Since the topic is at hand and the maintainers of this repository spans a wide range of topics it might be helpful to create a glossary to point to exactly what you (this repository) mean the definition of the term that you are using.

Non-goal

  • Direct APIs for media containers (muxers/demuxers)

indicates the technical proximity of "codecs" to "containers".

Whether or not WebCodecs includes the reading, writing, editing, etc. of both "codecs" and "containers" that internal decision will not prevent nor preclude the fact of the actual use-case for a single API which is capable of both codec and container creation, extension, modification, etc., to avoid the necessity of attempting to utilizing what is available in different specifications that were not initially conceived as being interoperable with other APIs, both existing and proposed.

One recent use case for not omitting to include the capability to perform the same procedures within the scope of "containers" the same as "codecs" is that the two are symbiotic and when a single API designed and maintained with that consideration at the forefront and throughout has the potential to solve more than one existing issue where separate portions of code in the same domain, for example, media, could have very different output due to different authors' intent at the time they wrote and merged the code: time passes, new technologies that the issue resolves are now an issue because the implementers may or may not be in accord with the various branches of "media". A single API from creation to editing to production of media streams and files is the explicit use case.

from webcodecs.

guest271314 avatar guest271314 commented on July 4, 2024

Example use case: write audio to a WebM file https://plnkr.co/edit/Inb676?p=preview. Ideally, from a front-end perspective, this single API should be able to encode VP8 and Opus to a file, or if Opus is missing from an existing file, write the audio to the file.

from webcodecs.

guest271314 avatar guest271314 commented on July 4, 2024

@steveanton

(or in parallel by a different group)

What is necessary to start such a group? Post the proposal at https://discourse.wicg.io? (Note, am not a member of W3C).

from webcodecs.

guest271314 avatar guest271314 commented on July 4, 2024

FWIW https://discourse.wicg.io/t/webmediacontainers-proposal/3928

from webcodecs.

padenot avatar padenot commented on July 4, 2024

To write down what was said during TPAC, this might be very important to avoid the proliferation of badly muxed files. Muxing is rather hard to get right.

A possible solution might be a vouched library, as noted above, but there is always the problem of updating it for bug fixes.

from webcodecs.

chcunningham avatar chcunningham commented on July 4, 2024

Triage note: marking 'extension', as this would clearly be a new API.

from webcodecs.

chcunningham avatar chcunningham commented on July 4, 2024

@chrisn thanks for the use case.

I'm a little torn.

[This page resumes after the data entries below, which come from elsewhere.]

The views of a scene show one set of named points, each view turned or mirrored, and shifted as a whole, with a little noise and some points left out.

Scene 1
View 1
K241: [ -5  -5  40  21   8  30   6  58 -15   7 -14  45 -23  28   9 -30  54 -23
  42   2]
K676: [ 17 -19   0 -17  23  56  -7 -48 -37  -5  18  -7 -18  10  -7  25  -3  20
  46 -18]
K3: [ 16 -42  39  28 -17  42  36  34 -76 -25 -10  32 -12  53  -7 -19  35 -17
  41  -7]
K418: [ 17 -46  18  -9   1  67  -8 -18 -62 -38 -12  21 -14   1 -18   6  26   2
  80  -7]
K733: [  6  -8  10  -5  23  48 -10  -9 -22   2   5  10 -18  11  -2   8  15  11
  45 -11]
K47: [ 19 -13  11 -19  30  48   4 -52 -25   7  31 -10 -26  18   6  20  -1   1
  40 -19]
K108: [  2   7   0   2  29  39 -11  -2 -13  19  11   5 -14  21   1  11   4  25
  20 -13]
K461: [ 20 -18  -2   1  17  47  12 -39 -52   1  26 -13 -11  37  -5  24 -16  29
  19 -23]
K647: [ 24 -23  29  -9  20  42  26 -42 -39   5  35  -6 -31  36  11   7   9 -23
  39 -18]
K777: [ 13 -23   4 -19  22  63 -18 -34 -36 -15   3   7 -16  -3 -10  17  11  13
  64  -9]
K349: [ -2  -8  15   8  14  45 -16  26 -22  -4 -14  30 -13  10  -6  -6  31  11
  47  -2]
K132: [ 26 -27   3 -23  25  59   4 -68 -45  -6  31 -17 -23  16  -5  30 -10  13
  44 -21]
K752: [  1  -4  23  -4  25  43 -11   8  -7   7   0  23 -24   8   6  -7  33 -10
  52  -4]
K389: [  3  -5 -12 -40  46  68 -56 -51   4  -2   3   1 -20 -38 -10  29  10  29
  75  -7]
K746: [ -9  23  12   8  36  27 -15  26  16  35   6  18 -22  18  13  -5  24   9
  16  -8]
K113: [ -1  12 -11   1  33  40 -23  -2  -8  19   8   3  -8  13  -3  17  -3  43
  16 -14]
K728: [ -2   4  13 -21  40  50 -36  -9  14  12  -1  20 -28 -18   6   3  33  -4
  64  -1]
K45: [ -3   6  23  -8  31  41 -18   6   8  17   4  21 -29   5  11  -6  35 -12
  50  -4]
K764: [ 17 -13  -6 -27  35  59 -20 -62 -24   1  23 -13 -20  -2  -5  33  -6  24
  50 -18]
K481: [ 17 -33  -9 -20  18  71 -22 -49 -52 -27   2  -1 -10  -6 -21  29  -2  33
  66 -14]
View 2
K647: [ 10 -65  13  13 -11  -8  36  37 -22  28  -4  -2  -9  -2 -16  -4 -28 -16
  26  21]
K418: [  7 -45  -5  24   9  -2   2  62 -22  21   4 -22  32  13 -47 -26   1 -25
  38 -61]
K349: [  6  -4 -16  33 -12  35  -2  39 -22  42  11   2   8 -10 -52 -22  24 -21
  18 -27]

I find the argument about existing demuxers to be persuasive, but less so on the muxing side. Browsers have long compiled-in full featured demuxers for <video> and MSE, but for muxing I think the only example is MediaRecorder, and the files it produces are pretty basic. For example, I don't think we currently ship a muxer that could produce a fragmented MP4.

We've found JS demuxing performance is quite good. Performance equal, there are some advantages to JS like rapid extensibility and perfect interoperability. My hope is that the download hit is largely amortized away by caching. WDYT?

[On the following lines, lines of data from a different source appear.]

Each row is a point on a landscape with many peaks, with its height.
From any point a climber steps to the highest of the 2 points nearest to it. It stops when none of these is higher. Distance is the straight distance between rows; heights are no part of it.
z648: [136 145 124 125 119  34 160 133 107 129 174 120 113 101 108 124 113 151
 172 156 110 109 122 137  84 154  83 139  78 123 134 104  90 145 178 129
 158  93 149 173 124 161 153 143 125 142 178 112 107 102]  h=482
z37: [111 150  95 125 132  75 141  99  69 117 159  91 135 100  97 124  92 150
 174 155 108 133 116 189 106 132 110  85 126 162 158  98 107 178 202 144
 113  99 116 135 115 127  95 151 112 124 133 139 135 149]  h=184
z422: [122 142 100  98 134 182 116  91  72 165 112 137 128 153  74 123  70 136
 124 130 109 156 109 157 149 126 156 112 147 132 181 127 146 175 118 142
 101 125 128 150 133 125 129 132 126 162 126 144  83 111]  h=565
z584: [136 110 144 101 109  75 152 121 153 129 168  76  80  98 116 128 108 124
 151 156  89 110 133 114  72 170 115 151  72 113 135 112 120 160 157 103
 169 102 143 194 123 129 171 142 127 154 160 109  89 113]  h=530
z282: [170 100 129 126 155  91 153 140 166  96 149 124  97 100 120 123 171 151
  99 174 121 101 151  92 105  80 115  83 113 139  98 123 109 110  90 123
 184  87  85 141  98 129 141 118 165 143 115 132 113 133]  h=457
z874: [136 131  71  92 141 144 122 122  69 146 124 173 133 133  75 112  71 146
 132 134 112 161 116 137 132 112 159  92 155  95 209 107 158 149 119 158
 145 131 119 145 137 130 120 116 119 140 141 162 118 125]  h=604
z71: [106 126 146 125 166 156 123  99 153 111 123  96 120 117 143 137 155 105
 121  69 116 121 145 139 136 134 152 116  97 199 110 131 129 115 154 120
  91 152 125 119 155 146  91 118 135 136  77 112 167 163]  h=272
z809: [104 147  94 104 108  68 134 167 100 186 112 157 109 151 155 135  93 125
 162 135 147 166 147 142 162 186 126 144 116 116 138 176 150 214 116 112
 131 133 132 124 152 143 166 190 133 107 179 152 146  94]  h=526
z343: [113 147 136 138  78 151 123 133  68 137  85 155 152 221 140  92  81 114
 109 111 127 156  94 150 155 152 168 161 117 112 157 175 144 177 124 151
  98 143 155 102  91 121 143 128 132 150 133 122  97  92]  h=514
z713: [166 153 122 155 130 124 131 150  91  94 106 121 158 129 118 138 168 152
 106 151 139 133 119 171 142  83 106 107 148 167  77 152 110 127  82 127
 107  82  45  92  51 136 125 130 159 153 139 181 107 148]  h=608
z314: [175  99 116 133 124 144 148 120 162 113 133 147 102  89 167 101 123 169
 101 163 167 151 166  84 168  88 135  69 113  85 165  56 125 110  96 136
 202 126  99 167 154 120 141  83 167 112 111 176  87 144]  h=418
z546: [170 141 111  98 110 120 135 119 137 150 134 132 104 108 117 105  98 135
 162 161 130 132 122 141 112 135 130 128 125  92 133 126 107 158 112 155
 146 114  92 135  91  76 183 104 125 171 145 148 102  96]  h=709
z886: [113 111 116 107 121  93 135  76  96 129 185  58  78  91  85 153  92 137
 138 170  72 107 117 146  74 130 143  83 113 135 170  93 109 147 202 145
 154 107 142 173 113 114  89 141  78 169 125 133  98 151]  h=220
z743: [ 63 193 143 132 130 147 139 129 140 127 118 117 165 131 174 142 148 132
 177  57 141  98 113 149 149 201  93 181  94 129 125 143 135 140 156 132
  58 149 175  92 142 121 105 149 105  91 134  71 145 118]  h=59
z932: [125 151  98 101  88 147 118 124  60 143  92 138 128 182 127 109  76 126
 150 125  99 147  97 168 136 154 161 136 126 116 182 143 147 187 124 156
 105 130 130 108 110 102 147 123 114 158 139 152 104 101]  h=535
z787: [138 112 134 119  96 125  98 163 163 139 126 211 123 137 145 120  87 133
 111 122 144 135 114 119 125 160 150 183 154  66 137 115 151  83 132 145
 157 182 181 101 159 109 159 111 152  89 138 140 185  93]  h=569
z574: [131 121 174 104 114 100 116 171 214 121 116  91  86 137 157 121 165 105
 142 166 165  93 155 112 116 173 122 156  97 100  65 170 101 160 106 149
 168 107 107 151 116 134 162 139 136 123 118 111 139 118]  h=261
z431: [ 67 122 117 168 177  99 135  92 126 137 135 139 142 139  93 138 172 139
  77 103  94 140 144 134 127 132  77 130 190 218 104 142 112 129 134  77
  93 129 165 151 154 181  87 174 149  73 149  88 139 123]  h=357
z440: [142 113 177 108 127 176 104  77 183 121 132  64  67 122 134 124 163  41
 137 114 103 106 117 101 104 117 153 133 106 139  98 127 139  81 141 111
 143 131 111 110 114 101 105  94  98 179  91 128 144 155]  h=380
z124: [126 191 150 125  82 129 129 124  90  76 111 104 202 182 157 108 140 125
 173  95 157  85  80 130 154 124 146 199 105 104 117 128 112 129 157 197
  97 106 151  81  90  74  83 117  47 137 105 117 121 133]  h=372
z171: [115 129 110 171 167 102 135 121  89 100 102 166 220 156 117 175 162 157
  65 129 102 162 120 151 159  97  98 104 197 174  95 146 126 136 101  78
 101 148 115 112  89 202 102 164 163 122 154 153 138 146]  h=469
z421: [114 122 126 160 153 194 128 137  78 132  79 160 205 159 107 154 116 167
  65  77 155 199 147 140 160 113 184  93 158 132 177 118 160 170 132  61
  90 170 157 117 195 183  98 127 131 108 118 130 103 148]  h=47
z524: [130  94 170 117 131 187  88 160 177 149 100 168 145 142 126  95 144 115
  91 148 160 122 114 102 143  95 134 182 190  71 112 145 149  78  76 127
 120 173 143 114 146  90 153 105 146 103 114 124 134 108]  h=83
z109: [115 116  97 135 160 194 131 126  78 138 115 143 182 151  79 166 111 152
  98  92 140 168 162 139 150 129 186  82 143 132 195  95 141 137 150 103
  87 153 162 129 205 188  83 134 118 115 114  98 126 147]  h=60
z309: [138 133 168 118 110 138 115 160 149  97  97 147 181 153 190 132 130 128
 168 103 160 108 108 130 149  94 141 169 112 128 112 130 124 107 163 178
 125 150 126  62 123  90 132  91 111 146  87 140 170 128]  h=309
z156: [ 74 100 141 153 174 102 129 120 154 135 150  98 106 141  79 136 191 125
  62 135  94 107 171 108 119 130  92 136 167 184  83 159 124 117 110  79
 131 107 154 191 141 188 115 161 153 101 146  84 132 134]  h=304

But the JS answer rings a little hollow because the available libraries for this are pretty limited right now. If folks like the idea, we could organize a community / WG effort to build / centralize.

from webcodecs.

dalecurtis avatar dalecurtis commented on July 4, 2024

I think containers are an entirely separate API from WebCodecs. The interfaces and processing model are likely entirely different from WebCodecs. E.g., it's likely a streams based API would work very well for containers. It will also need its own containers registry which describes per-container behavior.

IMHO, the options for solving this use case are:

  • Do nothing and let the JS ecosystem for this flourish.
  • Create an entirely new WebContainers API for muxing/demuxing in a new spec.
  • Extend MediaSourceExtensions for demuxing and MediaRecorder for muxing in their respective specs.

from webcodecs.

padenot avatar padenot commented on July 4, 2024

I agree with both @dalecurtis and @chcunningham. Gecko is also running in-content-process WASM demuxers for security reasons (essentially, libogg compiled to WASM running in process), and confirms the findings of the link above. This has been shipped in release for a few versions without a single problem reported.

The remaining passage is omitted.